As revistas são ordenadas quando há indícios de que alguém esconde na sua pessoa quaisquer objectos ou animais relacionados com um crime ou que possam servir de prova. As revistas têm de cumprir certas condições: têm de ser autorizadas ou ordenadas por despacho de uma autoridade judiciária (Ministério Público ou juiz); antes de se realizar a revista, tem de entregar-se ao visado uma cópia do despacho, no qual ele é esclarecido de que tem o direito de indicar uma pessoa da sua confiança para assistir à revista (desde que esta possa comparecer sem delonga).

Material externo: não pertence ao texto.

A small network was shown many inputs. Here are its activations along a few directions, one row for each input.
In each table, some parts of the input vary, and every possible input appears once, in random order.
A made-up example of a description, with smaller parts first: line(6) and (point or line(9) or (values(3) and ring(5))).
Shared parts are said once, and a part with two or three values counts as separate values.
In the rows, 128 means zero.

Other details of the inputs shift rows strongly along three fixed directions, in all tables alike. That doesn't count.

Rows:
r1: [ 47 114 176 165 122 123 116 149 143  86  85 183 103]
r2: [ 84 178 116 131 135 187 179 174 139  99  97 172  60]
r3: [186 236  81 107  85 135 166 103  75 183  87 165  87]
r4: [ 89 201 134 169  86 188 165 167 157  89 135 127  74]
r5: [ 92  50 167 157 167 105  70 133 144  92 147 110 149]
r6: [ 82 184 130 161 119 196 179 173 136 111 127 132  39]
r7: [168 215  76 149 100 104 218  75  86 157 133 140  61]
r8: [191 228  52 116  91 134 152 120  83 195 133 131  82]
r9: [108 200 135 123  74 197 155 168 207 115 148 172  65]
r10: [173 211  57 121  69 149 180  95  95 188 155 112 105]
r11: [115 145 129  95 134  76 116  98  62 193 116 130 116]
r12: [141  73 117  98 178  83  92  83 100 160 156  91 162]
r13: [120 157 105  84  96  71 119  77  89 188  77 163 153]
r14: [133 160 123  96  93  66 106 107  79 186  72 180 141]
r15: [134  62 152 131 209 140  63 141 140  96 159 103 170]
r16: [243 143  76 129 129 169 148 117 112 139 193  69 139]
r17: [107 159 143 105 132  62 107 106  58 211 100 147 126]
r18: [163 128 101 122 179 158 136 127 207 108 193 125  90]
r19: [162  70 124  91 125 100  99  96 109 154 162  76 187]
r20: [ 22 114 175 117 142 139 108 153 144 100  72 190 120]
r21: [197 127  55 156 155 130 202  71 127 134 170  93 111]
r22: [113 199 117 155 141 207 166 168 140  94 104 181  66]
r23: [115  32 164 132 181 106 123 127 142  87 130 107 153]
r24: [182  61 108  71 161  81 107 104 112 136 122  96 182]
r25: [139 139 108  73 106  81 123  84  89 178  85 144 144]
r26: [171 115  85 138 195 170 171 159 155  93 150 114 115]
r27: [ 47 146 188  87 107 129  64 161 201 124  95 195 113]
r28: [175 119  72 156 192 184 135 162 157  94 192  98 108]
r29: [ 99 179 123 186 118 183 185 169 149  95 112 176  54]
r30: [137  42 132 135 203 115  92 143 154  83 145 132 173]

As buscas são ordenadas quando há indícios de que objectos ou animais relacionados com um crime ou que possam servir de prova, ou o arguido ou outra pessoa que deva ser detida, se encontram em lugar reservado ou não livremente acessível ao público. As buscas estão sujeitas a condições semelhantes às das revistas.
Há casos excepcionais em que essas condições não têm de ser cumpridas, podendo as revistas e buscas ser realizadas pela polícia sem um despacho prévio. Isso pode suceder, verificadas certas condições, por ex., em casos de terrorismo, criminalidade violenta ou altamente organizada, detenção em flagrante delito, fuga iminente ou detenção de suspeitos e ainda naturalmente quando haja consentimento da pessoa visada. De todo o modo, exceptuados os casos de consentimento e de detenção em flagrante delito, essas revistas têm de ser imediatamente comunicadas ao juiz de instrução.
Além disso, há uma condição relativa a todas as revistas que deve sempre ser cumprida: a dignidade pessoal e, na medida do possível, o pudor do visado têm de ser respeitados.
As buscas domiciliárias estão sujeitas a regras mais exigentes do que as que regulam as demais buscas: salvas algumas excepções definidas na lei, só podem ser ordenadas ou autorizadas por um juiz e têm de ser efectuadas entre as 7 e as 21 horas.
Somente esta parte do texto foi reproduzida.